Jules is intended as an ‘asynchronous’ coding agent, capable of working in the background alongside developers to write coding tests, fix bugs, and apply version updates across code.

Users working with the agent can delegate complex coding tasks based on project goals, marking a contrast to manually-operated vibe coding models and AI coding assistants such as GitHub Copilot or Google Code Assist .

Once Jules has access to an organization’s repositories, it clones the code contained within to a Google Cloud virtual machine (VM) and makes changes based on user prompts.

As a safety precaution, Jules does not make permanent changes to code before a human has manually approved its decisions - an issue that has caused serious problems for vibe coding users in recent weeks .

When its outputs are completed, Jules presents them as a pull request to the relevant developer, with a breakdown showing its reasoning for the changes it made and the difference between the code in its existing branch and its own proposed code.

Under the hood of the Jules coding agent

Jules is powered by Gemini 2.5 Pro, Google’s flagship LLM which is capable of ‘reasoning’ through complex problems before acting.
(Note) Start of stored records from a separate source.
Each row is a point. Two turns around zero, p and q, are shown by what they do to some points. Where does a point land after both, in the order given? Backwards means that the second turn is done in reverse. Each puzzle has new turns, and all numbers are rounded.
In the rows, 128 means zero.

Turn p:
[109 118] -> [118 109]
[104 167] -> [ 86 147]
[142 106] -> [152 118]
[195 106] -> [196 148]
[ 90 143] -> [ 88 119]
Turn q:
[197 140] -> [152 194]
[107 119] -> [125 105]
[119 163] -> [ 93 137]
[ 83 120] -> [113  85]
[134  97] -> [158 118]
Where do these land?
q, then p: [120 145] -> [112 119]
p, then q: [88 80] -> [179  92]
q, then p backwards: [153 112] -> [157 125]
q, then p: [151 175] -> [ 79 147]

Turn p:
[110 143 166] -> [144  98 157]
[142 143  46] -> [ 71 189 114]
[142 124 170] -> [170 114 135]
[119 102 130] -> [128 111 106]
Turn q:
[145 130 111] -> [134 151 125]
[100 112 117] -> [ 95 122 120]
[144  60 163] -> [143  96  59]
[154 135 154] -> [164 119 128]
[120 170  63] -> [ 98 186 170]
[105 160 160] -> [133  94 165]
Where do these land?
p, then q: [127 169  75] -> [109  92 182]
q, then p backwards: [168 130  88] -> [180 135 106]
q, then p: [ 74 136 126] -> [122  74 121]
p, then q: [113 118 163] -> [138 129  90]
p, then q backwards: [169  90 141] -> [178 102 138]
q, then p: [118 126 175] -> [145 124  83]

Turn p:
[108 114 152  89 126 161] -> [ 98 108 165 101 107 127]
[118 174 150 123  68 179] -> [107 170 157 133  67  82]
[128 116  63 139 161  96] -> [130 109  69 151 149 170]
[123 167 163 154 155 108] -> [128 176 146 132 172 128]
[151 122 106  95 107 110] -> [137 115  91  98 110 120]
[144 113  74  87 105  91] -> [129  98  57 101 112 124]
[146 146 170 170 142 174] -> [155 165 189 151 121 137]
[105  73 146 167 161 104] -> [140  84 150 157 188 135]
Turn q:
[143 166 186  94 173 180] -> [193 157 143  55 112 127]
[115 184 103 173  90 159] -> [103 197 150 158 106 162]
[126 109 146 126 144  86] -> [137 103 126 137 149  89]
[131 115  76 142 173 102] -> [142 108 115 161 185 155]
[123 121 136  77 148 117] -> [134 114 101  88 148 112]
[157  94 151 123  69 116] -> [105  97 111 141  69 100]
[101 106  99 161  98 137] -> [ 81 120 151 155 125 152]
Where do these land?
p, then q: [101 163 140 131  71 151] -> [ 93 161 129 158 136  77]
p, then q: [154 115 124 101 165  59] -> [159 105  88  95 164 175]
q, then p backwards: [129  96 108 157  74 145] -> [ 88 122  96 121 131 180]
p, then q backwards: [ 77 150 131 140 118 129] -> [ 97 134 118 145  95  98]
q, then p backwards: [169 122 102  84 196 102] -> [174  92 103 142 144  56]
q, then p: [145 119  79 138 188  78] -> [171 119 131 161 149 202]
q, then p: [161 137 139 138 102 180] -> [135 139 136 125  75  86]
q, then p: [ 84 112 153 112 116 152] -> [ 89 113 144  91 138 109]
q, then p: [134 137 176 151 122 156] -> [146 146 140  98 124  82]

Turn p:
[144 106 136  31 161 141 118 136] -> [126  99 129  54 147 184  96 155]
[100 142  83 113 126 119 118 127] -> [141 128  74 117 119 122 119 119]
[148 146 190 155 127  64 130 142] -> [137 146 173 133 181  75 156 156]
[ 96 113 125 143 110 131 146  98] -> [131 113 131 127  98 107 141  93]
[100 145 137 148 143 156 144 129] -> [113 139 122 135 121 143 167 104]
[142 140  86 145 126 148 168 135] -> [153 114 109 174 122 157 134 113]
[151 112 131 159 131 125 107 109] -> [102 130 146 152 131 109 103 123]
[128 141 165 119 111 138 109 116] -> [126 161 157 105 123 125 126 125]
[144 107  98 138 117 130 114 161] -> [125 119 111 155 110 130 110 165]
Turn q:
[128 100 136 139 138 150 127 105] -> [152 122 130 151 131 146 140 107]
[134 175 140 115 141 116 160  82] -> [135 137 143  86 137 114 187 136]
[174 114 123 148 132 142 110 171] -> [156 127  97 153 111 128  92 162]
[172 114  76 110 124 143  94 146] -> [155 136  76 107 108 140  80 122]
[105 145 121 120 124 116 175 130] -> [ 87 113 122 116 133 120 161 133]
[106 180 136  88 148 112 147 131] -> [ 93 135 150  78 135 140 152 157]
[ 95 124 138 159  99 129 104 119] -> [115 154 151 160 132 110 118  99]
[127  89 146 147 123  94 114 109] -> [149 102 152 147 152 104 112 104]
[ 99  77 135 161 135 134  86 142] -> [133 128 142 183 152 146  85 104]
[167 108 136 104 108 151 122 145] -> [151 111 119 128  79 137 109 134]
[101 181 121 118 135 121 169 127] -> [ 83 142 127 100 137 124 172 148]
Where do these land?
p, then q: [152  94 114 141 135 150 124 148] -> [114 139 129 175 123 133 108 119]
p, then q: [ 98 125 135 148 145 110  94  89] -> [107 127 153  93 166 118 131 100]
q, then p: [111 121 119 143 143  80 146 144] -> [ 93  96 105 114 144 115 143 138]
q, then p: [ 90 114 172 131 148 137 146 127] -> [100 120 162 137 116 136 173 119]
p, then q: [137 164 117 109 123 119 102 154] -> [123 154 101 105 127 138 114 160]
q, then p: [139 223 125 119 138 148 119 131] -> [188 167 100 108 147 165 163 151]
p, then q: [204  93 140 107  95 156 148 128] -> [170 141 167 183  84 139  98 149]
q, then p: [121 101 110 109 122 138 135 102] -> [129 111 139 123 114 134 105  94]
q, then p: [100 117 120 145 102 114 139 128] -> [117 118 120 123 129  93 139 104]

Turn p:
[129 166 137 152 122 171 155 155 127 143 137] -> [116 136 134 168 147 113 140 133 109 180 139]
[128  94 115 115 120 117 104 110 173 125 111] -> [129 123 116 116 109 169 118 129 167 112 102]
[136 170 132 137 163 144 137 167 111 152 122] -> [143 122 131 130 171 103 151 154 108 166 139]
[120  98 134 131 132 131 127  96 126 120  96] -> [118 107 133 126 126 145 128 112 123 100  93]
[129 179 112 122 139 112 152 108 119 137 160] -> [134 151  80 130 143 100 141 113 112 130 159]
[134 141  80 148 132 100 151 128 109 125 154] -> [160 155 101 128 126 134 116 126  87 122 158]
[115 150 114 121 118 148 127 142 101 164 148] -> [115 115 116 115 128 112 121 128 106 170 157]
[106  85 156 133 135 122 103 122 148 111 131] -> [118 102 145 140 115 135 108 143 160  91 117]
[122  85 148  97 115 118 138 133 145 118 111] -> [144 110 149 126  91 128 130 113 158 117 102]
[168 144 128 135 137 138 133 129 109 138 152] -> [133 144 139 125 162 126 130 110 121 140 160]
[117 105 130 105 117 135 101 124 137  85 110] -> [108 124 148 116  94 148 148 140 145 100 115]
[132 119 150 139 105  99 108 123 132 118 104] -> [120 148 144 115 123 122 106 134 140 109  94]
Turn q:
[168 117 138 104 131 145 124 124 136 157 146] -> [152 140 166 122 132 117 142 161 145 118 126]
[134 102 105 124 136 154 131 120 144 129 171] -> [139  95 128 100 119 123 150 165 134 115 133]
[141 108  92 130 141 140 122 100  99 141 106] -> [160 120 115 146 144 146 151 150 117 163 125]
[121 149 133 147 112 118 121 170 142  88  93] -> [ 88 139 112 158  90 129 120  92 133 125 110]
[104 165 152 129  99 155 112 147 127  97 134] -> [114 127 138 138  94 143 119  94 102  84 135]
[106 116 160 148 123 138 125 162 134 100 135] -> [101 100 129 137 113 128  99 114 131  98 107]
[132 114 130 146 121 139 119 110 152 167 143] -> [158 107 145 109 140 121 145 118 157 125 131]
[115 133 129 128  92 115 135 160 138  99 127] -> [ 93 123 128 133  97 103 122 105 113 125 124]
[145 133 106 124 150 103 102  85 121 133 135] -> [173 149  95 124 136 123 129 144 134 142 149]
[138 109 123 105 165 123 147  79 135 145 107] -> [149 153 111 107 176 134 147 154 130 144 106]
[117 167 136 145 109 128 156 148 129 115 130] -> [ 84 131 133 136 124 131 132  99 123 113 153]
[ 90 146 125 125 138 122 127 183 131 121 114] -> [ 86 129 132 118  96 156  98 109 128 144 121]
[154 127 136 135 144 114 136 109 101 142 138] -> [141 135 128 145 160 122 120 150 136 132 149]
[128 106 127 102 129  98 135  94 104 158 113] -> [155 144 132 119 169 112 120 136 109 166 123]
Where do these land?
p, then q: [124 133 134 113 117 117 140 151 125  90 143] -> [105 134 137 138 126  96 126 110 127 111 151]
p, then q: [138 106 131 114 106 113 137 135 146 133 119] -> [145 147 139 133 124 115 151 110 134 121 115]
q, then p: [113 141 147 110 135 119 110 135 103 151 131] -> [ 97 127 141 109 154 120 128 132 145 130 144]
p, then q backwards: [143  86 143 148 174 104  86 126 143 123 145] -> [134 123 176 150 170 151 122 119 122 148 172]
q, then p: [ 91 126 138 130 162 225 118 121 143 147 138] -> [109  97 194 156 110 158 192  99 140 134 122]
q, then p: [104 143 127 116 126 128 142 134 140 153  72] -> [100 102  99 128 153 115 148 105 119 143 102]
p, then q: [152 137 139 144 126 119 148 123 130 155 126] -> [153 149 114 131 142 142 128 131 150 137 136]
p, then q: [147 117 129 113 127 100 141 126 101  69 131] -> [104 156 118 153 134 100 128 127  98  85 144]
p, then q: [120 129  74 122 119 164 138 126 110 136 128] -> [141  95 162 128 145 142 143 144  96 138 148]
q, then p: [146 131 112 106 102 113 121 116 125 134  92] -> [135 147 112 121 156 104 118 108 107 145 114]
q, then p: [143 133 109 140 133 106 135 125 141 152 142] -> [148 128 104 136 127 123 120 123 157 138 141]
q, then p backwards: [133 128 134 108 137 105 111 111 145  94 130] -> [114 150 119 130 118  83 132 118 132 125 126]
q, then p: [ 98 137 144 151 112 122 135 115 101 129 149] -> [120 109 132 120 135 139 116 122 126  88 160]
p, then q: [140 145 133 177 116 155 130 147 138 127 146] -> [132 110 136 133 132 164 104 109 160 118 155]

Turn p:
[149 115 128 108 141 162  95 126 138 122 141 117] -> [148 151  86 127 123 125 126 122 148 122 132 102]
[115 133 141 133 173 120 126 135 124 159 118 100] -> [101 156 129 154 157 132 136 126 134 161 135 125]
[176 164 100 182 103 106 125 100 126 157 134 118] -> [128 108 108 161 147 103 104 185  75 113 115 145]
[114 125 109 119 149 137 130  85 111 105  97 118] -> [103 128 104 103 148 138  95  98 134 131 115 149]
[129 112 116 173 154 122 123  91 142 143 170 117] -> [165 149 125 154 174  95 116 128 120 131 106 148]
[117 126 164 134 112 113 117 159 104  84 141 116] -> [117 108 160 102 138 118 148 135 153 115 114  83]
[116 124 142  87 164 153 123 146 102 114 133 175] -> [128 165 127  92 104 163 157 125 172 130 119 140]
[103 141 120 113 163 173 147 167 134 111 145 127] -> [126 134 124 158 115 160 157 100 179 121 110 129]
[109 134 102 168  88 112 108 106 131 170 112 122] -> [123 121 149 153 141 106  76 152 104 113 161 149]
[154 112 133 202 111 130 136 102 138 155 111 118] -> [161 109 136 154 166 134  81 159  89 146 124 125]
[116 149 177  91 129 159 138 107 126 101 148 133] -> [121 163 136 107 102 146 136  96 125 107  86  97]
[162  80  86  77  31  56 172 192 130 158 114 143] -> [144  44 146  99  86 117 193 138  69 116 234 146]
[104 147 145  79 146 122 125 147 157  83 101 161] -> [102 126 135  99  64 127 138  99 164 157 110 126]
Turn q:
[143 122 170 114 117 129 162 102  85 119 114 127] -> [113 115 191 130 110 117 122 145 121 144 144 102]
[150 160 103 156 132  99 158 119 174 138  97 132] -> [138 141 108 105 164 121 145 126 163 130  95  76]
[114 127 163 129 154 120  89 105  63 124 125 109] -> [100 103 157 140 137 141  66 119 116 146 167 145]
[115 108 161 141 106  86 127 127  92 111 145 122] -> [125 124 173 129 124  98 101  95 122 103 151 134]
[119 174 159 128 113 106 147 131 135 133 105 181] -> [136 117 145 117 154  66 132 139 137 162  95 124]
[109 102  78 159 149 176 139 162 161 149 132 129] -> [144 157  52 154 128 138 157 148 106 108 141 118]
[122 111 106 105 143 141 123 144 155 176 157 103] -> [158 168 100 126 120 163 150 126 135 138 153 154]
[134 128  91 108 157 142 132 169 128 109 152 113] -> [155 141 119 154 135 171 132 144 110 101 108 148]
[115  88  97 108 167 146 121 122 181 114 147 130] -> [121 125  95 149 143 167 189 125 136 106 141 154]
[144  96 107 119 138 149 106 171 179 133 106 115] -> [163 113  74 138 108 152 150 145 161 104 132 136]
[154 119 150 126 101 113  92  89  36 124 150 150] -> [108  89 180 120  95 128  80  77  76 159 137 129]
[100 182  93 129  78 123 158 122 181 128  74 135] -> [121 143  98  54 150  88 152 172 148 117  83 108]
[145 148 186 142 109 135 110 100  94 105 160 119] -> [ 81 129 172 149  95 114  89 105 133 146 117 137]
Where do these land?
q, then p: [ 83 141 144 161 129 141 147 129  82 127 157 143] -> [ 87 147 162 116 160 107 134 171 142 118 114 139]
q, then p: [143 173 156 163  89 177 175 147 116 145 135 126] -> [ 62  97 155 158 120 107 120 170 110 122 158 102]
p, then q: [190 140  88  69  80  86  78  75 170 119 136 113] -> [164 114 167  50 147 153 108  69  70  75 109 142]
q, then p: [124  96 117 171 118 145 134 141 100 146 118 137] -> [119 112 116 125 169 100 138 141 124  88 134 126]
q, then p: [132  93 167 106 165 131  98 126 117 104 124 123] -> [196 139 158 129 139 127 117 130 145 130 120 121]
p, then q: [ 91 132 123 154 129 136 123 121 131 138 100  91] -> [ 97 128  99 147 145 127 111 105 140 134 154 147]
p, then q: [187 159  83  96 157 121 103  96 158 120 137 121] -> [161 121 102  67 162 134 130 110  81 103 104 104]
p, then q backwards: [105 123 154 150 153 101 108 139 135 149 112 155] -> [124 160 173 103 132 132 149 117 117 154 131 121]
q, then p: [103  91 147 120 161  96 142 124 118  73  91 166] -> [168 123 153 100 182 123 162 106 151 174 108 119]
p, then q: [151 152 122 151 102 123 172 152 126 161 165  80] -> [116 138 144 179 139 119 100 129  98  89 149  76]
p, then q: [105 124 127  97 141 125 120 158 100 128 103 143] -> [120 159 127 127 123 113 166 144 130 135 125 163]
p, then q: [158 136  87 101  95 129  99 132 190 103 159 117] -> [138 121 140  80 119 136 134  70 122  70 110  95]
q, then p: [ 92 101 150 124 144 151 166 122 122 152 127 148] -> [129 129 160 152 152 124 180 147 117 117 114 139]

Turn p:
[132 118 152 158 134 117 141 106 153 104 120 118 102 105] -> [134 120 117 133 146  99 123 105 106  96  98 118 115 112]
[130 140 144 118 134 115  93 114 120 156 152 127 123 120] -> [141 104 123 102 126 140 134 113 144 157 124 106 115 134]
[108 119 139 134 145 114 123 143  96 160 143 150 122 122] -> [118 109 129 117 118 120 149 148 123 155 120  98 138 157]
[126 122 126 149 123 108 125 116 145 128 114 115  97 149] -> [120 109 139 127 111 112 133  97 116 105 130 127 131 109]
[124 133 105 129 120  97 137 121 120 145 144 145 137 116] -> [123 122 143 149 135 134 151 120 117 163 127 125 125 134]
[147 111  99 139 117 195 134 152 124 127 121 111 163 128] -> [111 162  90 129 148 140 121 143 143 108 166 167 147 154]
[145 113 141 105 103 142 150 126 127 125 137 127 150 167] -> [140 146 127 137 102 126 133 136 162 128 116 171 138 129]
[118 137 127 120  98 107 100 132 102 127 130 156 145 119] -> [127 137 128 147 119 155 127 124 139 165 122  96 149 125]
[108 138 139 127 105 117 139 153 133 142 110 132 135 113] -> [147 124 126 149 113 138 113 133  99 135 128 122 146 143]
[129 144 131 118 121 106 123 136 114 130 134 157  94 121] -> [137 129 159 121 124 145 146 125 119 133 110  96 137 128]
[131 104 116 115 123 170 143 125 151 132 114 128 133 127] -> [124 166 110 124 118 125 124 128 120 110 140 155 113 144]
[112 113 110 130 135 174 127 149 144 122 153 133 157 148] -> [ 98 137 113 142 123 142 120 152 156 110 146 149 109 161]
[145 109 122 122 146 145 129 121 127  99 123  94 135 145] -> [119 133 111 116 136 115 126 143 147 106 139 154 122  96]
[114 139 119 125 126 166 133 108 112 125 121 124 149 138] -> [133 153 126 134 133 110 114 135 155 131 159 130 126 138]
[ 99 133 131 101 132  89 120 148 116 141 135 133 107 102] -> [145 107 137 128 112 148 146 149  97 150 123  92 119 122]
[154 141 142 143 158 101 124 106 152 112  96 129 119 132] -> [116 118 149 107 144 107  97 105 110 124 104 133 124  95]
[154 164 133 145 156 114 134 121 141 102 128  97 107 124] -> [141  98 150 113 171 120 116 120 124 101 124 134 122  98]
Turn q:
[105 129 124 119 135 126 144 133 114 116 126 109 120 105] -> [131 140 124 123 153 111 118 137 128 140 135 112 140 147]
[110 127 156 147 132 119 144 135 112 114 121 153 136 120] -> [108 141 113 115 130 142  94 118 134 114 147 120 129 135]
[117  55 114 106 134 127 138 114 129 120 117 125 152 121] -> [178 130 103 122 136 130 127 155 108 128 178 149 123 128]
[173 148 119 142 128 120  94 109 111 135 157 138 130 121] -> [124  85 155 141 110 139 141 111 169 134 126 130 137 118]
[103 122 123 148 124 121 121 108 195 136 142 126 131 120] -> [135 102 137 122 111 114 109 119  85 138 113 155  96 154]
[127 134 124 122 105 121 139 143 122 116 144 130 141 134] -> [118 132 134 117 133 109 118 137 141 127 132 127 117 105]
[123 152 137  91 141 129 145 116 115 125 112 116 138 145] -> [118 145 128 160 148 119 144 129 114 117 140  97 126 118]
[111 143 109 155 131 112 134 127 131 132 122 123 118 135] -> [129 120 109 131 123 109 112 120 132 122 101 121 126 141]
[110 140 132 117 124 134  89 137 108 122 123 134 114 130] -> [121 145 152 138 134 131 131 139 147 103 119 139 145 146]
[106 139 119 155 126 127 118 135 124 110 119 114 139 136] -> [129 141 123 145 116 116  96 138 139 129 112 129 128 137]
[119 130 145 143  93 157 138 114 146 131 122 125 115 128] -> [128 147 136 125 143 136 113  99 109 142 108 154 121 118]
[112 144 136 129 131 112 139 142 111 159 115 116 147 122] -> [134 144 121 125 136 132 127 127 143 121 121  91 100 141]
[225 143 122  93 137 118 132 133 135 153 112 165 114 123] -> [117 110 133 110  87 139 212  90 135 127 148 108 146  92]
[182  78 141 131 138 126 126 137 162 118 134 121 117 127] -> [123 112 107 111  98 149 160 140 114 169 150 164 131 119]
[109 130 131 132 132 117 133 130 112 132 140 126 113 149] -> [115 121 112 132 149 128 122 139 135 112 114 128 127 131]
[117 135 118 119 138 181 115 137 121 128 141 128 124 133] -> [139 134 159 131 138 145 121 150 113 125 106 124 157 115]
Where do these land?
q, then p: [126 120 145 144 171 141 123 104 153 116 147 105 154 125] -> [110 114  97 112 113 125 152 123 149 121 143 117 162 159]
p, then q backwards: [ 89 112 137 137 139 137  93 130 125 131 119 135 118  99] -> [119 142 134 136 165 107 167 143 131 135 118 128 147 127]
q, then p: [118 139 124 153 106 107 126 124 129 131 106 114 116 153] -> [109 135 155 137 128 123 118  98 107 124 140 117 130 112]
p, then q backwards: [141 105 123 114 113 125 127 121 142 106 112 137 123 119] -> [132 133 138 131 112 146 138 137 134 131 103 134 128 155]
p, then q backwards: [125 123 109 161 146 151 163 136 129 145 146 147 118 137] -> [102 141 141  96 134  99 100 126 140 122 130 126 100 118]
p, then q: [123 149 107  86 127 145 143 105  90 134 153 124 123 111] -> [ 93 106 125 106 130 138 159 123 113 157 107  96 122 112]
p, then q: [139 123 146 140 113 149 124 160 134 142 131 109 147 140] -> [146 124 137 129 100 122 119 146 120 107 133 145 131  97]
q, then p backwards: [107 140 123  94 136 111 137 115 132 128 145 136 141 157] -> [103 125 115 150 153 124 146 130 137 102 131 111 110 119]
p, then q: [114 142 146 131 144 148 126 128 155 127 103 126 142 115] -> [123 122 142 147 118 127 144 144 155 112 119 147 145 141]
p, then q: [117 109 123 127  97 124 118 131 143 109 115 131 127 151] -> [135 137 147 128 126 113  94 105 136 137 123 145 127 126]
q, then p: [114 149 143 129 157 138 121 105 139 105 144 130  90 137] -> [ 95 123 113 145 112  93 112 149 144 144 137 112 141 134]
q, then p: [148 159 102 134 137 108  99 157 123 147 108 110 127 124] -> [151 120 135 152 107 123 112 104 104 109 130 167 145 116]
p, then q: [128 107 141 137 135 133 119 108 133 158 136 140 131 132] -> [138 125 113 138 142 108 145 119 119 105 120 138 113 126]
q, then p: [167 149 113 116 105 112 124 139 109 107 127 148 159 102] -> [167 105 110 152 128 144 130 102 124 133  99 137  93 127]
p, then q: [140 112 132 137 141 126 141 156  92 125 107 138 111 145] -> [122 158 131 122 126 115 114 149 134 122 154 102 100 121]
p, then q: [152 110 133 105  80  93 164 130 118 137 151 117 122 101] -> [150 132  98 111 113 145 127  80 132 140 134  92 142  87]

Boasting a one million token context window, Jules is capable of using large swathes of an organization’s existing code for context.

Google has stated that Jules runs privately by default and is not trained on the private code to which it’s exposed.

Although Jules is free to use, the entry level tier only allows users to complete 15 tasks per day and just three concurrent tasks at any given moment.

Enterprises looking to use it at scale may contact their Google Cloud sales representative to add Google AI Ultra to their Workspace plan. This provides access to Jules for 300 daily tasks, as well as 60 concurrent tasks.

Independent developers or other interested users can pay for £18.99 ($19.99) per month for AI Pro, for which they’ll get 100 daily and 15 concurrent tasks, or £234.99 ($249.99) per month for AI Ultra.

Those on paid plans also have priority access to Google’s latest model. In practice, this means all plans currently use Gemini 2.5 Pro, but in the near future subscribers will be able to use more advanced models to power their Jules outputs.

Jules comes with constructive self-criticism

AI-powered coding is becoming increasingly popular, with Google’s own internal code now standing at more than 25% AI-generated and a recent Stack Overflow study finding that 84% of software developers now use AI .

But nearly half (46%) of respondents to the same study said they don’t trust AI accuracy, while three-quarters (75.3%) said they would turn to co-workers when they don’t trust AI answers.

AI-generated code also comes with inherent risks and limitations. Almost half of the code generated with leading models contains vulnerabilities , according to recent research by Veracode, including cross-site scripting (XSS) and SQL injection flaws.

To address these concerns, Google has also released a ‘critic’ feature within Jules, which subjects all proposed changes to adversarial reviews at point of generation in an attempt to ensure the code generated by the agent is as robust and efficient as possible.

When the critic detects code that needs to be redone, it sends it back to Jules to be improved. Google gave the example of code that includes a subtle logic error being handed back to Jules with the explanation: “Output matches expected cases but fails on unseen inputs”.

Google differentiated the critic from linters, common code analysis tools that can be found in coding agents from competitors such as OpenAI’s Codex , due to its ability to judge code relative to the user’s context and intent rather than assessing code quality based on presets.

It added that in the future the critic will become an agent in its own right, with the ability to draw on tools such as an AI code interpreter or search engines to gain more context on code, as well as to trigger criticism of code generation at multiple points throughout Jules’ reasoning process.

These ambitions are due to be realized in future versions, with no announced release timeframe.

“Our goal is fewer slop PRs, better test coverage, stronger security,” Google wrote in its blog post announcing the feature.